It’s true that Richmond used too many budget tricks to make the surplus appear larger than it really is. Sales tax payments were accelerated by one month to count in 2010 rather than 2011. Several hundred million dollars were borrowed from the public-employee pension reserve—money the Governor promises to repay by 2013. Most fiscal experts think the real surplus is closer to $87 million. But given the lousy economy, Virginia’s budget achievement is laudable. (Emphasis added)
Virginia does biennial budgeting, so they’ve passed their FY11 and FY12 budgets already. Virginia’s general fund is about $15.5 billion, and its total budget is about $38 billion, so either way, it’s about twice Colorado’s. Virginia was facing a $4.2 billion deficit over two years, so it was also roughly proportional to the $1 billion hole we face in FY11-12.
We could begin with a meaningful hiring freeze ourselves. Despite the Democrats’ claim of a hiring freeze, the Bureau of Labor Statistics tells a different story:
It also makes the urgency of converting PERA from a defined-benefit to a defined-contribution plan even more plain. (For the basics on public pensions, see this primer.)
In the past, I’ve posted on the difficulty of forecasting, how despite the best intentions and best information, the folks at Legislative Council have a hard time seeing revenue crises before they hit. Bloomberg has a fine posting on why this is so:
How do economists fare when it comes to real forecasting, to predicting GDP growth and inflation one year out? About as good as a coin toss, according to Bryan’s research. Less than half the economists did better than the “naive” forecast, which is based on no understanding of the economy and merely assumes next year’s outcome will be the same as this year’s. It’s what you’d expect if the results were purely random….
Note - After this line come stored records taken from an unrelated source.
Below are the code and all the weights of a small trained network. Each question names an input and a class and asks about switching units off, where a switched-off unit gives its printed mean instead of its output.

import numpy as np


def w(rows, s, z=0):
    codes = np.array(rows[::2]) - 128.0
    scale = np.full(codes.shape[1], s)
    scale[-1] = z or s
    return codes * scale


def f(y):
    return y / 2 * (1 + np.tanh(0.7978845608 * (y + 0.044715 * y**3)))


def log_softmax(a):
    a = a - a.max(-1, keepdims=True)
    return a - np.log(np.exp(a).sum(-1, keepdims=True))


def net(x, mask):
    res = np.array(x, float).reshape(1, 8) / 4 @ E
    y = f(res @ A[0][:, :-1].T + A[0][:, -1])
    res = res + np.where(mask, y, B[0][:, -1]) @ B[0][:, :-1]
    return log_softmax(res[-1] @ U[:, :-1].T + U[:, -1])


A, B = {}, {}
E = w([
[113,2,146,202,230],'x0',
[159,194,225,201,103],'x1',
[124,131,128,127,131],'x2',
[123,130,128,128,132],'x3',
[194,82,157,105,123],'x4',
[43,70,170,100,51],'x5',
[130,125,122,133,124],'x6',
[123,131,111,139,121],'x7',
],0.0069)
A[0] = w([
[120,137,54,51,192,101],'n0',
[157,143,103,146,179,30],'n1',
[73,107,91,46,164,100],'n2',
[127,91,128,159,182,21],'n3',
[156,152,116,103,187,54],'n4',
[135,155,168,132,155,2],'n5',
[53,76,166,115,64,78],'n6',
[128,190,154,57,96,17],'n7',
[115,159,174,201,120,49],'n8',
[198,102,157,179,71,136],'n9',
[126,140,198,123,127,170],'n10',
[150,166,157,58,109,115],'n11',
[109,41,183,140,183,74],'n12',
[67,71,128,198,173,116],'n13',
[235,159,107,51,29,129],'n14',
[100,95,94,121,164,66],'n15',
[172,167,110,105,229,71],'n16',
[106,160,124,176,94,202],'n17',
[176,59,167,149,226,117],'n18',
[170,179,103,136,197,98],'n19',
[177,63,160,211,188,106],'n20',
[129,143,130,88,88,36],'n21',
[173,154,89,151,165,65],'n22',
[85,85,174,84,89,49],'n23',
[130,149,142,80,78,106],'n24',
[39,66,183,106,84,62],'n25',
[181,69,102,69,121,132],'n26',
[169,153,104,131,170,41],'n27',
[121,170,165,244,72,148],'n28',
[116,95,158,133,169,86],'n29',
[224,99,144,77,159,210],'n30',
[59,142,66,123,145,127],'n31',
[70,119,180,193,179,95],'n32',
[159,226,67,113,116,39],'n33',
[102,84,77,88,128,103],'n34',
[67,97,137,136,69,196],'n35',
[93,111,32,110,110,109],'n36',
[61,69,144,134,48,104],'n37',
[208,174,68,123,217,120],'n38',
],0.011,0.0048)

I want to hear a plausible scenario, based on what we know and what we expect, for how things are going to play out in the U.S. and on the global stage. Getting the number right is a job for an accountant. Putting that number in the context of a larger trend is a job for an economist.
We don’t know when revenue will recover, and we don’t know when the next drop will hit. As a result, we need to be careful not to build in additional structural spending when times are good.
Unfortunately, we’ve already used up all those gimmicks that make the Virginia surplus look larger than it is. For us, it’s going to be even more painful, which means it’s going to call for a seriousness that’s been lacking. It’s going to call for the guts to make difficult cuts, and the courage to defend them before the voters – even in odd-numbered years.